Cohere just released a new embedding API supporting binary and `int8` vectors. Read the announcement in the blog post: [Cohere int8 & binary Embeddings - Scale Your Vector Database to Large Datasets](https://cohere.com/blog/int8-binary-embeddings).

> We are excited to announce that Cohere Embed is the first embedding model that natively supports int8 and binary embeddings.

This is significant because:

- Binarization reduces the storage footprint from 1024 floats (4096 bytes) per vector to 128 int8 (128 bytes).
- 32x less data to store
- Faster distance calculations using [hamming](https://docs.vespa.ai/en/reference/schema-reference.html#distance-metric) distance, which Vespa natively supports for bits packed into int8 precision. More on [hamming distance in Vespa](https://docs.vespa.ai/en/reference/schema-reference.html#hamming).

Vespa supports `hamming` distance with and without [hnsw indexing](https://docs.vespa.ai/en/approximate-nn-hnsw.html).

For those wanting to learn more about binary vectors, we recommend our 2021 blog series on [Billion-scale vector search with Vespa](https://blog.vespa.ai/billion-scale-knn/) and [Billion-scale vector search with Vespa - part two](https://blog.vespa.ai/billion-scale-knn-part-two/).

This notebook demonstrates how to use the Cohere binary vectors with Vespa, including a re-ranking phase that uses the float query vector version for improved accuracy.
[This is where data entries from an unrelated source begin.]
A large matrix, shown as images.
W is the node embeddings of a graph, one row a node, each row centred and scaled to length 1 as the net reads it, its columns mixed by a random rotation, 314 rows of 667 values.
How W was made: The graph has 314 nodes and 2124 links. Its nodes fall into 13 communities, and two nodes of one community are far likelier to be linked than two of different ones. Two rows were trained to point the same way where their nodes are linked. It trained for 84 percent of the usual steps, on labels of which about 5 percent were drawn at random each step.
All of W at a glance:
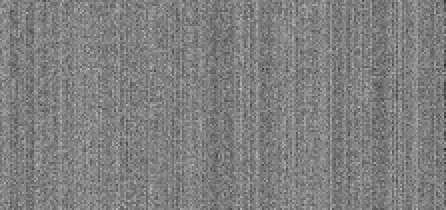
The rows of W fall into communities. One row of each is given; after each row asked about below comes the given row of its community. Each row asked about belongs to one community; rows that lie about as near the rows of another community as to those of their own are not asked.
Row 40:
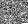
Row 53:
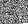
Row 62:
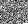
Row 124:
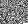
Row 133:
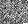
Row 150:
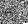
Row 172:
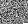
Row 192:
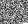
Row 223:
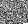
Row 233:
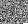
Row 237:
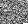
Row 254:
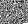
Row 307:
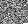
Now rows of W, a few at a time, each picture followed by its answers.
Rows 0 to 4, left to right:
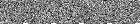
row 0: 150
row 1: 133
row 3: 233
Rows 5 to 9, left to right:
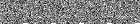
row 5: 307
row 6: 40
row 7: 150
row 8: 192
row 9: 40
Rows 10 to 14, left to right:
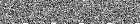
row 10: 53
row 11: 150
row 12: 237
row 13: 233
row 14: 233
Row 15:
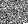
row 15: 223
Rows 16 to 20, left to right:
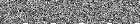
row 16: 40
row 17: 233
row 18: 62
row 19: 192
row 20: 62
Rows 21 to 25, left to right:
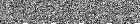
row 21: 40
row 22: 124
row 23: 124
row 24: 172
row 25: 40
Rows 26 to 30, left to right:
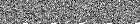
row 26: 237
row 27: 223
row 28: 124
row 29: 172
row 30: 124
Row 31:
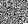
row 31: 307
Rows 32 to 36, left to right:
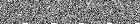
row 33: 133
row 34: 254
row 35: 233
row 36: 233
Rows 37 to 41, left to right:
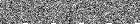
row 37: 40
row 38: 307
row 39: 223
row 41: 53
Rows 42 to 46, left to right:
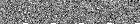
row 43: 172
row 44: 254
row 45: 237
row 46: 307
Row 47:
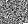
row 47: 307
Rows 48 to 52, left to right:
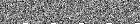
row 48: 192
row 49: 307
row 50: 133
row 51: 62
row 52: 40
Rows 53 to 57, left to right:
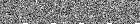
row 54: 62
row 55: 150
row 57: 62
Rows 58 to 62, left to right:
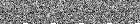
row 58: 233
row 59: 53
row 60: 223
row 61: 254
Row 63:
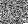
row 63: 40
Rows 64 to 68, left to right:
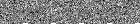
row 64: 223
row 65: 233
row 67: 223
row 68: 53
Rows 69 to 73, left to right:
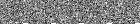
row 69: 40
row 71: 40
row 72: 192
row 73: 62
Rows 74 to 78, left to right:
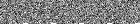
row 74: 124
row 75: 192
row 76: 124
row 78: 124
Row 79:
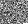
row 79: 172
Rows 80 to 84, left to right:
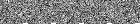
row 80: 133
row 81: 124
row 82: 254
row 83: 233
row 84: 40
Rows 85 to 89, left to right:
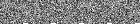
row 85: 307
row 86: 53
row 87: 233
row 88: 237
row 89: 307
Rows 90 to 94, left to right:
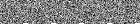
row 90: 307
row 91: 192
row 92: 40
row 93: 233
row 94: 237
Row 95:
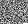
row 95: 150
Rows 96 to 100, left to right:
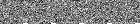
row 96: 62
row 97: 237
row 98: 233
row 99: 254
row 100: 150
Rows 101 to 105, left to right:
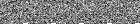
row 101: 124
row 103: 62
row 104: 62
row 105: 233
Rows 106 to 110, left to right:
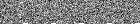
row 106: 192
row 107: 233
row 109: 53
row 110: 254
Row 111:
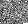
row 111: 133
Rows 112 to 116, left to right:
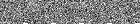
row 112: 150
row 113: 223
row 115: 172
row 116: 40
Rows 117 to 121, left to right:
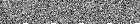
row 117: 133
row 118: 124
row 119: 237
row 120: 223
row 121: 40
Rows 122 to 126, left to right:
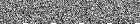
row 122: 192
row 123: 192
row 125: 133
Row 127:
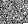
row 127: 133
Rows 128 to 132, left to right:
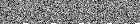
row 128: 237
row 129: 307
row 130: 223
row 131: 223
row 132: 307
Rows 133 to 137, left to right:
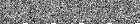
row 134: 133
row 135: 237
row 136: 237
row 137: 133
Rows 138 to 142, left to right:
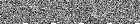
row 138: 53
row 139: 237
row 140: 192
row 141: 133
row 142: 237
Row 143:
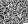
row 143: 192
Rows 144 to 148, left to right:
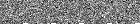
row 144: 133
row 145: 53
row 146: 237
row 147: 133
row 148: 223
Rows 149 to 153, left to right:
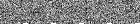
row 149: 233
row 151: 192
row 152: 133
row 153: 223
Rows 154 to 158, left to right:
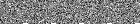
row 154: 53
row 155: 124
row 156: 53
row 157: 53
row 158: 254
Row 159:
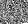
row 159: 40
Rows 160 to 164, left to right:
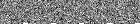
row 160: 254
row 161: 40
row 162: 124
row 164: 307
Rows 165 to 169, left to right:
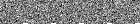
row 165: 172
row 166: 223
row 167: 172
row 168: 307
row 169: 233
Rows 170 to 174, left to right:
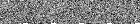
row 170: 223
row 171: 133
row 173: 233
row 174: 53
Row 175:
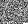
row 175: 150
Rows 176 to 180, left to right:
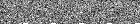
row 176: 254
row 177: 53
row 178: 133
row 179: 233
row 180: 233
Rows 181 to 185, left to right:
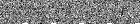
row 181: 62
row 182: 192
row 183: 192
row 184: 233
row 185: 133
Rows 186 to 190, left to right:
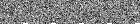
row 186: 150
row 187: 150
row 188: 223
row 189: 172
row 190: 307
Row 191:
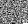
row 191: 237
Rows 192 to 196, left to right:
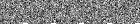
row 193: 62
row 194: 150
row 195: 307
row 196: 307
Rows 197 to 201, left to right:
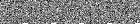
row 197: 254
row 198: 124
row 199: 124
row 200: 237
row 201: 192
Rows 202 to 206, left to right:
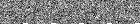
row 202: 254
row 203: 124
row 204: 233
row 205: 233
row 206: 133
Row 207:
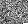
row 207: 133
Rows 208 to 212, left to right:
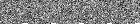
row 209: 133
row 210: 192
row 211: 62
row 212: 124
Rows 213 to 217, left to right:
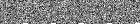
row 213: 307
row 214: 172
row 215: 62
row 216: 53
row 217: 150
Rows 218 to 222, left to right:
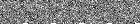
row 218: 62
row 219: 62
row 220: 150
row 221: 40
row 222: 133
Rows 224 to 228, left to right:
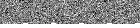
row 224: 150
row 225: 150
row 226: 133
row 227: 254
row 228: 40
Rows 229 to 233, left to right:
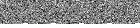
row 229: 307
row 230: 62
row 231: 223
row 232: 223
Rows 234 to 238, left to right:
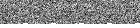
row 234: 233
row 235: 150
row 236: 223
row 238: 233
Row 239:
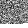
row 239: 40
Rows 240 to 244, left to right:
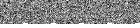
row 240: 192
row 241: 62
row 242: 40
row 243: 150
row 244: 254
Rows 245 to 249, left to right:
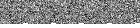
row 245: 254
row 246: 237
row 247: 53
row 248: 62
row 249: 254
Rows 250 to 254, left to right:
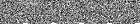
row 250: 172
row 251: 233
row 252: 192
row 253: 237
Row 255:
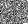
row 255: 223
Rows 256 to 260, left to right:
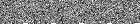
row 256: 237
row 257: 223
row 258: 133
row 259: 233
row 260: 172
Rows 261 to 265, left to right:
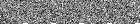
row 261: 62
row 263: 172
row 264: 237
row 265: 192
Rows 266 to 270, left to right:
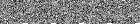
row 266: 40
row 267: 172
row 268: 124
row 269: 53
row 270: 40
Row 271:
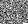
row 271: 192
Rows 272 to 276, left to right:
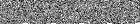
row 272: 172
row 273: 307
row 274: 133
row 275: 223
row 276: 124
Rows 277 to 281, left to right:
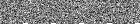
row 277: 124
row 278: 53
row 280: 172
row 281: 237
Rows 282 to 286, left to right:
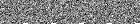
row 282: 254
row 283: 237
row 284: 124
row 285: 62
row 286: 254
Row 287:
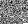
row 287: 40
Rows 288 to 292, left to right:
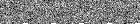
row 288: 40
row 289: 62
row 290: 237
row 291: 150
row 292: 237
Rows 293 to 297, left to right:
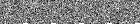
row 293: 53
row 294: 237
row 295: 307
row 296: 150
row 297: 233
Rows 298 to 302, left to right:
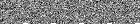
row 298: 192
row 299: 172
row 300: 40
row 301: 124
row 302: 192
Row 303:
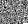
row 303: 237
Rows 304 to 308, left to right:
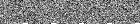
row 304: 124
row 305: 237
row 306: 223
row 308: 307
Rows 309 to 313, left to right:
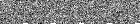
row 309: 53
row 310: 62
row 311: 150
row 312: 40
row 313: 172

From the Cohere blog announcement:

> To improve the search quality, the float query embedding can be compared with the binary document embeddings using dot-product. So we first retrieve 10\*top_k results with the binary query embedding, and then rescore the binary document embeddings with the float query embedding. This pushes the search quality from 90% to 95%.

Install the dependencies:

In \[ \]:

Copied!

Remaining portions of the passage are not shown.